Regularly check the positioning of the external shunt. Do not take blood pressure on the extremity with the shunt. Ensure that intravenous fluids are not infused in the arm with the shunt. The external shunt may come apart, external temperatures make clotting a potential hazard, and frequent handling increases the risk of infection. Infusions should not be in the extremity with the shunt or the fistula to avoid pressure from the tourniquet and to lessen the chance of phlebitis. Blood pressure readings should not be obtained in the extremity that has a shunt or fistula because of the pressure exerted on the circulatory system during the procedure. There are no respiratory complications of this procedure. The ends of the shunt cannula should be left exposed for rapid reconnection in the event of disruption.

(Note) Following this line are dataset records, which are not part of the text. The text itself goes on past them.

Below is a small trained network, with its code and all its weights. Each question gives an input and a class and asks what happens when units are switched off, that is, made to give their printed mean instead of their output.

import numpy as np


def w(rows, s, z=0):
    codes = np.array(rows[::2]) - 128.0
    scale = np.full(codes.shape[1], s)
    scale[-1] = z or s
    return codes * scale


def f(y):
    return np.maximum(y, 0)


def log_softmax(a):
    a = a - a.max(-1, keepdims=True)
    return a - np.log(np.exp(a).sum(-1, keepdims=True))


def net(x, mask):
    res = np.array(x, float).reshape(1, 3) / 4 @ E
    y = f(res @ A[0][:, :-1].T + A[0][:, -1])
    res = res + np.where(mask, y, B[0][:, -1]) @ B[0][:, :-1]
    return log_softmax(res[-1] @ U[:, :-1].T + U[:, -1])


A, B = {}, {}
E = w([
[209,125,208,210],'x0',
[254,73,80,75],'x1',
[123,111,237,12],'x2',
],0.0088)
A[0] = w([
[174,113,80,102,58],'N0',
[72,183,19,67,154],'N1',
[72,123,73,66,183],'N2',
[164,118,180,159,29],'N3',
[98,197,24,100,62],'N4',
[142,100,172,163,255],'N5',
[210,180,172,188,136],'N6',
[229,95,103,78,11],'N7',
[141,138,15,223,72],'N8',
[57,156,156,141,31],'N9',
[169,173,197,24,98],'N10',
[39,227,169,182,96],'N11',
[140,122,212,62,22],'N12',
[69,207,137,150,51],'N13',
[179,90,46,23,211],'N14',
[136,163,25,192,96],'N15',
[227,18,90,87,127],'N16',
[231,151,131,139,119],'N17',
[90,143,153,5,120],'N18',
[97,173,172,235,172],'N19',
[177,62,86,123,34],'N20',
[125,114,67,63,91],'N21',
[148,155,114,172,12],'N22',
[170,86,107,128,33],'N23',
[206,154,196,218,207],'N24',
],0.013,0.0071)
B[0] = w([
[113,189,119,81,161],'N0',
[196,97,31,95,225],'N1',
[139,88,40,57,216],'N2',
[213,84,52,65,151],'N3',
[201,141,61,74,178],'N4',
[95,129,41,113,213],'N5',
[205,47,59,171,207],'N6',
[80,227,144,63,189],'N7',
[221,255,212,173,226],'N8',
[55,181,180,23,171],'N9',
[219,202,127,208,216],'N10',
[63,240,120,49,238],'N11',
[236,219,175,215,185],'N12',
[88,224,125,36,181],'N13',
[69,186,87,83,254],'N14',
[210,225,185,204,211],'N15',
[45,244,120,90,237],'N16',
[70,137,102,45,194],'N17',
[211,207,89,190,232],'N18',
[110,213,69,58,240],'N19',
[91,209,157,56,165],'N20',
[137,158,71,88,175],'N21',
[165,169,93,89,144],'N22',
[48,183,159,43,150],'N23',
[151,101,16,55,251],'N24',
],0.0099,0.012)
U = w([
[243,209,180,168,92],'0',
[185,120,65,87,142],'1',
[64,188,159,84,42],'2',
[151,141,76,126,232],'3',
[89,66,193,202,1],'4',
[67,41,203,219,1],'5',
[43,18,195,199,1],'6',
[43,6,186,129,1],'7',
],0.014,0.0097)

Each question gives the input, the list of numbers given to net, and the class t.
The units are the neurons (one row each of A and B). Each row of codes is followed by its name. A weight is (code - 128) times the scale printed after its matrix; where a second scale follows, it is the last column's (A, B and U).
mask holds one flag per neuron, in row order. A switched-off neuron (its flag False) gives its mean, the last column of its row in B, instead of its output. The means were averaged over made-up inputs and are rounded, as every weight is.
A unit's drop is (log p(t) with every unit on - log p(t) with that unit switched off) / (log p(t) with every unit on - log p(t) with every unit switched off).
unit that matters most: the unit with the biggest drop
top k neurons: the k neurons with the biggest drops, biggest first
drop when u is switched off: that unit's drop, to one decimal
input [8,7,1], class 1: top 2 neurons : [N6; N24]
input [8,0,6], class 1: unit that matters most : N24
input [6,8,2], class 2: top 2 neurons : [N16; N7]
input [-2,3,3], class 3: top 3 neurons : [N8; N15; N11]
input [-5,6,-1], class 2: top 2 neurons : [N16; N14]
input [8,-5,-7], class 1: top 3 neurons : [N24; N19; N6]
input [2,-6,-7], class 0: top 2 neurons : [N8; N15]
input [-6,3,-7], class 0: top 2 neurons : [N8; N15]
input [7,-2,6], class 1: top 3 neurons : [N24; N8; N15]
input [6,4,-2], class 1: drop when N6 is switched off : 0.1
input [2,-4,-3], class 2: drop when N10 is switched off : 0.3
input [3,-5,-8], class 0: drop when N8 is switched off : 0.4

A patient with end-stage kidney disease is receiving continuous ambulatory peritoneal dialysis. The patient has a fever and the nurse suspects that it is due to peritonitis. The nurse should assess the patient for what other clinical manifestations associated with peritonitis? Select all that apply. 1 Vomiting 2 Weight loss 3 Bloody stools 4 Abdominal pain 5 Cloudy peritoneal effluent

Vomiting Abdominal pain Cloudy peritoneal effluent Peritonitis may manifest as vomiting due to the inflammatory process in the peritoneum. The patient may have pain in the abdomen due to peritoneal irritation caused by the inflammatory process in the peritoneum. The primary clinical manifestations of peritonitis are abdominal pain and cloudy peritoneal effluent with a white blood cell (WBC) count greater than 100 cells/L (more than 50% neutrophils). An activated immune response may attract WBCs, and an elevated level of WBC in the peritoneal fluid indicates peritonitis. Bloody stool or weight loss is not associated with peritonitis. Peritonitis may not cause hemorrhage; therefore, bloody stools may not be present. Weight loss is usually caused by malnutrition or fluid loss and therefore may not be seen in peritonitis; weight gain may occur due to fluid retention.